Codex Model Improvement: The Codex model, which utilized a novel code-like prompting method for representing events and entity states, achieved a 0.585 F1 score, indicating a significant improvement over previous models.
Chain-of-Thought (CoT) Approach: By incorporating entity state changes as intermediate reasoning steps, the performance further increased to 0.667 F1. This method allowed for more sophisticated multihop reasoning.
Human Performance: Human performance on the development set was 0.868 F1, which still remains higher than the model performance, indicating room for further improvement.

예시

예시: 신발 세탁 절차

목표: 운동화를 세탁하는 것
상황: 신발 끈을 제거하고 운동화를 헹굽니다.
질문: 운동화를 신었을 때 발이 젖을 가능성은 얼마나 될까요?

이 과정에서, Codex 모델은 다음과 같은 추론 단계를 거칩니다:

운동화의 상태: 운동화가 젖었는지 여부를 먼저 묻습니다. (중간 추론)
발이 젖을 가능성: 젖은 운동화를 신으면 발이 젖을 가능성이 더 높다는 결론을 도출합니다.

이 체인 오브 쏘트(CoT) 스타일의 중간 추론을 통해, Codex는 발이 젖을 가능성이 더 높음이라는 결론에 도달하게 됩니다.

부족한 점:

이 모델은 기본적인 논리적 추론을 잘 수행하지만, 복잡한 상황에서는 여전히 인간 수준의 추론 성능에 미치지 못합니다. 예를 들어, 개체 상태 추적에서의 성능 향상에도 불구하고, 더 복잡한 인과 관계를 다루는 데 어려움을 겪습니다.

Example: Washing Sneakers

Goal: Washing sneakers.
Context: The shoelaces are removed, and the sneakers are rinsed.
Question: What is the likelihood that my feet will get wet by wearing the sneakers?

In this process, the Codex model follows these reasoning steps:

State of the Sneakers: It first asks whether the sneakers are wet. (Intermediate reasoning)
Likelihood of Wet Feet: It concludes that wearing wet sneakers makes it more likely for the feet to get wet.

By following this Chain-of-Thought (CoT) reasoning, Codex reaches the conclusion that the likelihood of wet feet increases.

Limitations:

While the model performs well with basic logical reasoning, it still struggles to match human-level performance in more complex scenarios. For instance, despite improvements in entity state tracking, it faces challenges when dealing with more intricate causal relationships.

요약

이 논문은 개체 상태와 이벤트 간의 인과적 관계를 추론하기 위한 CREPE 데이터셋을 구축하고, 이를 통해 언어 모델이 멀티홉 추론을 수행하도록 했습니다. Codex 모델은 이벤트와 개체 상태를 코드처럼 표현해, 체인 오브 쏘트(CoT) 방식으로 중간 추론 단계를 거쳐 성능을 향상시켰습니다. 예를 들어, 운동화를 헹군 후 발이 젖을 가능성을 추론할 때, 운동화가 젖었는지를 중간 단계로 물어 결론을 도출했습니다. Codex는 이러한 방법으로 0.667 F1까지 성능을 높였으나, 여전히 복잡한 인과 관계에서는 부족한 면이 있었습니다. 이러한 결과는 개체 상태의 추론이 중요한 중간 단계임을 강조합니다.

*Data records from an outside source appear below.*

Every row gives one point. The window is the flat piece filled in between its corners: a triangle in 3 columns, a solid with four corners in 4, and so on. A path goes straight from each point to the next, and from the last back to the first. After which points does the path pass through the window?
In the rows, zero is written as 128.

Window:
[[200  80  90]
 [130 108 151]
 [140 135 174]]
Path:
(1): [146 101 101]
(2): [189  73 164]
(3): [146 105 173]
(4): [136 128 142]
(5): [158 123 118]
(6): [201  67 141]
(7): [154 113 179]
(8): [160 147 123]
(9): [109 142 141]
(10): [159  75 153]
(11): [147 104 204]
(12): [ 93 185 172]
(13): [166 125 130]
(14): [183  88 144]
(15): [182  71 122]
(16): [181 118  98]
Through the window after points: 3, 5, 9, 15

Window:
[[162 132 150 129 121 140]
 [114 115  91 116 196 109]
 [140  95 159 168  74 114]
 [ 85 147 111  78 173  97]
 [171  77 133 134  43 145]
 [135  83 160 160  57 183]]
Path:
(1): [127  95 127 108 178 116]
(2): [127  41 199 172 106 134]
(3): [155 140 102 143  83 135]
(4): [136 120 135 167  52 127]
(5): [181  64 199 128  90 143]
(6): [152  94 166 133  92 120]
(7): [135  94  77 169  50 155]
(8): [122 144 106 130 132 120]
Through the window after points: 6, 8

Window:
[[152  20 113  77  85 107 115 154 102]
 [ 99  61 129  97 186 125 146 101 167]
 [140  67 134 145  87 106 198 121  64]
 [108  53 177 166 112  43 144 126 157]
 [119 181 106 136 142 200 156 133  96]
 [ 96 168  86 108 185 155 168 173  86]
 [178 140 111 151 179  91 151 138 159]
 [107 119 193 175 191 165 183 144 108]
 [122 173 192  91 167  94 183 132 122]]
Path:
(1): [126 119 141 120 170 112 135 134  91]
(2): [ 92 126 151 116 106  97 223 164 179]
(3): [110 130 113  98 116 125 190 156 122]
(4): [159  72 125 158 174 102 117 101  94]
(5): [133 146 177 113 141  89 144  99  73]
(6): [114 154 172  96 175 110 194 153 153]
(7): [124 112 114 129  94 141 221 177 143]
(8): [ 98 122 151 108 185 140 117 112  78]
(9): [120  82 169 156 170  88 113  90  73]
(10): [107  94 128 119 133 117 178 149 185]
(11): [137 102 140 103 101 122 236 139 173]
(12): [124 112 126 126 188 126 115 139 123]
Through the window after points: 1, 5, 9

Window (12 x 12):
[[154 137 144 113 156 102 119  91 190 167 108 135]
 [ 99 249 110 170 143 172 148 168 136  28  74 145]
 [ 88 175  90 169 170 151 185 152 100 116 187 143]
 [150 112 159 109 114 163 105 155 204 148 118 100]
 [178 116 127 163 130  93 122 131 157 137 113 106]
 [158 129 128 132 148  94 135 135 165  89 166 168]
 [171 165  42 117 155 113 106 137 173 139  89 156]
 [157 145 112  98 185 162 131 105 106 107 125 122]
 [145 132 115 110 133  70  67 136 146 166 135 124]
 [113  75 129 125  89 113 127  99 106 145 115 148]
 [156 124 141 154 119 151  86 121 132 174 134 156]
 [160 123 122  95  67 106 142 138  35 236 119 171]]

This paper introduces the CREPE dataset to infer causal relationships between entity states and events, enabling multihop reasoning in language models. The Codex model represents events and entity states in a code-like format and improves performance using the Chain-of-Thought (CoT) method by incorporating intermediate reasoning steps. For example, when predicting the likelihood of feet getting wet after rinsing sneakers, Codex asks whether the sneakers are wet as an intermediate step before reaching a conclusion. Codex achieved an F1 score of 0.667, but still struggles with more complex causal relationships. These results highlight the importance of entity state reasoning as a critical intermediate step.

기타

refer format:

@inproceedings{zhang2023crepe, title={Causal Reasoning About Entities and Events in Procedural Texts}, author={Li Zhang and Hainiu Xu and Yue Yang and Shuyan Zhou and Weiqiu You and Manni Arora and Chris Callison-Burch}, booktitle={Findings of the Association for Computational Linguistics: EACL 2023}, pages={415–431}, year={2023} }

Zhang, Li, Hainiu Xu, Yue Yang, Shuyan Zhou, Weiqiu You, Manni Arora, and Chris Callison-Burch. “Causal Reasoning About Entities and Events in Procedural Texts.” Findings of the Association for Computational Linguistics: EACL 2023, 415–431, 2023.